During the past year, more than a million Indians have voluntarily surrendered their subsidised cooking gas. The Modi government’s campaign to persuade them to do so, arguing that the money ought to be directed towards the more deserving, is path-breaking in its attempt to change the narrative on subsidies in what is still very much a developing country.
There has been plenty of public discourse on whether the less deserving have hogged the lion’s share of subsidies. In particular, it has been asked whether fuel subsidies for the middle class take away what should rightfully go to the much larger populace that doesn’t own vehicles; also whether agriculture subsidies, including income-tax exemption, end up benefiting better-off landowners to the detriment of subsistence farmers. Attempts to direct subsidies to the poorest (such as a targeted public distribution system), which have given mixed results, have also been caught in the crossfire of ideologies, with some sections of the polity accusing others of trying to deprive the needy.
But it is only recently that people have started questioning and criticising the privileges enjoyed by the political elite. As India’s middle class grows in size and affluence, it has gained influence and has started speaking its mind against such privileges as subsidised food in Parliament, excessive expenditure on VIP security, exemption from frisking at airports, red beacons atop VIP cars. Many Indians now see them as relics reflecting the colonial mindset—as if the elite need special facilities to be able to do their job. They see them as unsuited to the world’s largest democracy in the 21st century.
Other facets of such privileges have to do with the accumulated effects of political hypocrisy. One glaring example, at the higher levels of public office, is paying salaries whose overt components are noticeably lower than their private-sector counterparts, yet making up for that with significant perks—such as free or subsidised housing. It is time to start debating whether the country wouldn’t be better off by emulating such countries like Singapore, where public salaries are significantly higher and, equally importantly, overt.
On the matter of subsidies for the poor, newer attempts to use technology to bypass India’s byzantine, leaky government delivery systems and deliver directly to beneficiaries are still at an early stage. But Aadhaar—arguably the UPA government’s most transformative idea, on which it dragged its feet to its own cost—is already beginning to make an impact. The direct benefits transfer (DBT) mechanism is being used to send the subsidy amount on LPG cylinders directly to continuing, needy beneficiaries’ accounts. This relies on biometric identification (done under the Aadhar programme) to ensure there is no duplication of benefits. DBT itself is a euphemism for cash transfers which, though successful in several countries and endorsed by many leading economists, is nevertheless resisted by some. Their argument, that India’s corruption-ridden, inefficient delivery system cannot be improved and must remain in place, is debatable.

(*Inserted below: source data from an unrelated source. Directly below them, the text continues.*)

In the rows, 128 means zero.
Named moves come first, each a turn or a mirror and shown by rows before and after it. Which of them, in which order, take the first row of each pair that follows to the second? Write the first one first, as in the answered first pair.
Vimem:
[119 103 148 129 133 151 117 111 142  90 118 159 141 118 153 145 124] |-> [113 104 163 129 155 154 124 124 141 108 134 156 144 132 157 147 145]
[150 117 155 126 125 125 163  98 110 145 158 114 164 147 125 114 108] |-> [160 121 148 125 111 119 158  91 121 132 151 117 163 135 127 115  97]
[138  99 113 119 105 118 123 119 123 109 116 117 115 112 131 124  88] |-> [121 103 145 119 154 133 149 152 114 155 146 105 116 145 129 116 133]
[127 129 140 131 117 114 127 107 175  97  73 137 126  56 133 129 109] |-> [103 132 181 137 174 144 152 151 167 158 117 129 126  98 132 121 175]
Ferul:
[132 123 113 133 132 135 124 119 152 122 127 127 125 131 110 138 134] |-> [131 122 116 138 133 136 130 120 157 123 124 126 128 131 112 142 134]
[138 120 166 134 135 102 118 112 170 112  87 126 114  60 149 148 129] |-> [120 125 187 136 169 108 129 130 177 131 102 128 120  76 147 149 160]
[140 117 140 120 101 119 135 124 168  87 100 135 150 129 114 116 100] |-> [128 123 161 122 142 136 149 148 176 107 122 141 159 150 113 113 133]
dopur:
[116 134  96 114 112 149 125 114  97 116 137 118 158 177 135 132 122] |-> [120 139 108 118 108 138 115 113 133  78  96 137 163 139 127 136 107]
[148 103 111 135  41  99 117  54 134 108  86 121 102  78 135 139  83] |-> [144  97  94 135  45 118 131  63  75 163 151  94  97 141 151 127  98]
[148 140 126 112 145 152 128 121 142 175 109 115  91 129 144 147 130] |-> [155 146 136 113 147 156 123 123 161 161  95 123  89 116 139 150 123]
[145 137  82 133 133 104 118 116 125 106 121 117 104 103 171 139  95] |-> [141 138  79 131 134 104 122 115 105 127 138 107 105 120 177 140  98]
rez:
[128 140 142 131 148 131 125 146 159  96 100 152 142 112 115 131 137] |-> [140 135  99 128 112 126 120 119 129  86 106 143 144 122 120 133  99]
[122 108 141 135 122 111  99 115  89 108 126 123 100  85 118 107 101] |-> [113 108 122 134 129 129 107 121  61 131 169 121 116 138 121 102 106]
[128 153  98 127  98 139 117 128 122 169 191 114 152 147 126 129 143] |-> [106 157 162 138 140 137 121 150 165 168 156 124 144 101 122 128 177]
[133 135 103 116 105 146 106 132 137 124 132 139 157 157 129 130 106] |-> [118 137 138 123 135 153 113 151 153 132 132 145 154 158 125 131 131]
Now pairs of rows:
Each pair is 2 to 3 moves apart.
[137 136 139  96 125 133 127 123 115 133  87 117 107  80 142  89 135] |-> [116 147 144  97 160 157 142 150 115 152 117 131 129 126 135  88 162]
rez, dopur, Ferul
[ 79 148  97 118 157 150 134 158 130 151 156 135 154 177 134 117 176] |-> [103 133 145 130 144 109 126 137 158 135  81 120  96  62 148 118 174]
rez, dopur, rez
[102 154 128 138 158 152 133 161 190  85 125 188 216 165 102 138 143] |-> [123 140  59 127 116 155 134 127  96 135 190 142 187 228 129 129 114]
Ferul, dopur
[113 127 119 137 117 137 122 151 178  93 123 176 163 143 114 133 139] |-> [106 122 141 138 142 149 149 166 142 161 154 145 138 166 126 124 182]
dopur, rez, dopur
[129 117 140 148 156 157 132 159 164 115  63 130 149  79 116 124 149] |-> [137 121  80 141 126 164 117 142 147  88  79 141 179 118 115 124 109]
rez, rez, dopur
[121 122 117 138 130 124 146 103 125 126 119 136  92  65 132 148 110] |-> [103 133 134 144 162 133 153 130 153 118 124 159 116  75 120 158 125]
rez, rez, dopur
[103 145 194 107 155 154 115 185 156 172 114 149 129  91 116 146 159] |-> [107 149 189 110 146 151 101 181 170 144  97 156 138  80 110 145 145]
Vimem, Ferul
[134 128 111 131  99 104  99  99 149  68  92 134 136  87 111 128  81] |-> [ 96 133 191 133 182 132 133 155 172 127 107 136 141 108 101 126 161]
Vimem, dopur
[164 117 151 115  93  92 113  70 142 120  81 109 100  64 133 111 112] |-> [140 131  85 104 106 139 120 103 100 134 171 124 173 206 119 118 107]
rez, dopur, rez
[131 119 140 105 129 109 129 146  90 156 131 100 111 145 137 113 149] |-> [122 127 125 103 137 123 128 154  93 144 144 117 139 172 124 118 143]
dopur, rez, rez
[116 115 165 129 158 142 134 139 137 160 128 119 106 114 134 122 163] |-> [142 114  92 121  91 139 112  97 108 119 135 121 121 136 133 123  94]
dopur, Vimem, rez
[152 101  94 165  85 136 153 136 129 133 134  83  88 126 121  88  91] |-> [136 109 130 172 117 141 150 157 191 102  95 114 107  95 102  92 104]
rez, dopur
[118 144  67 122 121 146 123 147 106 136 168 131 162 194 119 125 127] |-> [130 145  56 124  93 131 102 136 132  90 135 147 163 155 116 129  98]
rez, Vimem, rez
[109 126 171 130 160 125 150 144 123 158 120 119 106 129 133 119 173] |-> [130 124 151 128 127 106 127 117 151 103  80 136 112  84 129 124 124]
dopur, Vimem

What is not in question, however, is that low global petroleum prices over the past year have provided India with an opportunity to catch its breath and revisit the principles of subsidies. The government has been able to drastically reduce fuel subsidies without a spike in inflation or bruising political consequences. It is in this backdrop that the idea of persuading millions of well-off people to abjure subsidies and take pride in doing so is revolutionary. But in doing so, the government has ignited reactions that can have far-reaching and unanticipated consequences.
One such reaction is a growing feeling among the middle class that if they can give up LPG subsidy, MPs ought not to be enjoying subsidised food. Attempts to defend this subsidy on the grounds that many others avail of it besides MPs have not been persuasive. Most of these others are government staff, journalists and the like, hardly representative of the poorest citizens. And the final nail on that coffin is the response that if anyone inside Parliament’s premises needs a food subsidy, they should get it transparently—via DBT. The Parliament canteen subsidy is hardly the costliest perk, being far overshadowed by housing and other such luxuries. And politicians are hardly the biggest beneficiaries of such privileges. Just a cursory look at the pelf and privileges enjoyed by unelected, and far less accountable, senior government employees, makes that clear. But in this era of subsidy re-engineering, this relatively small privilege has started grating with many. Doing away with it might be a baby step, but would help create manoeuvring room for MPs to have more substantial discussions on subsidies.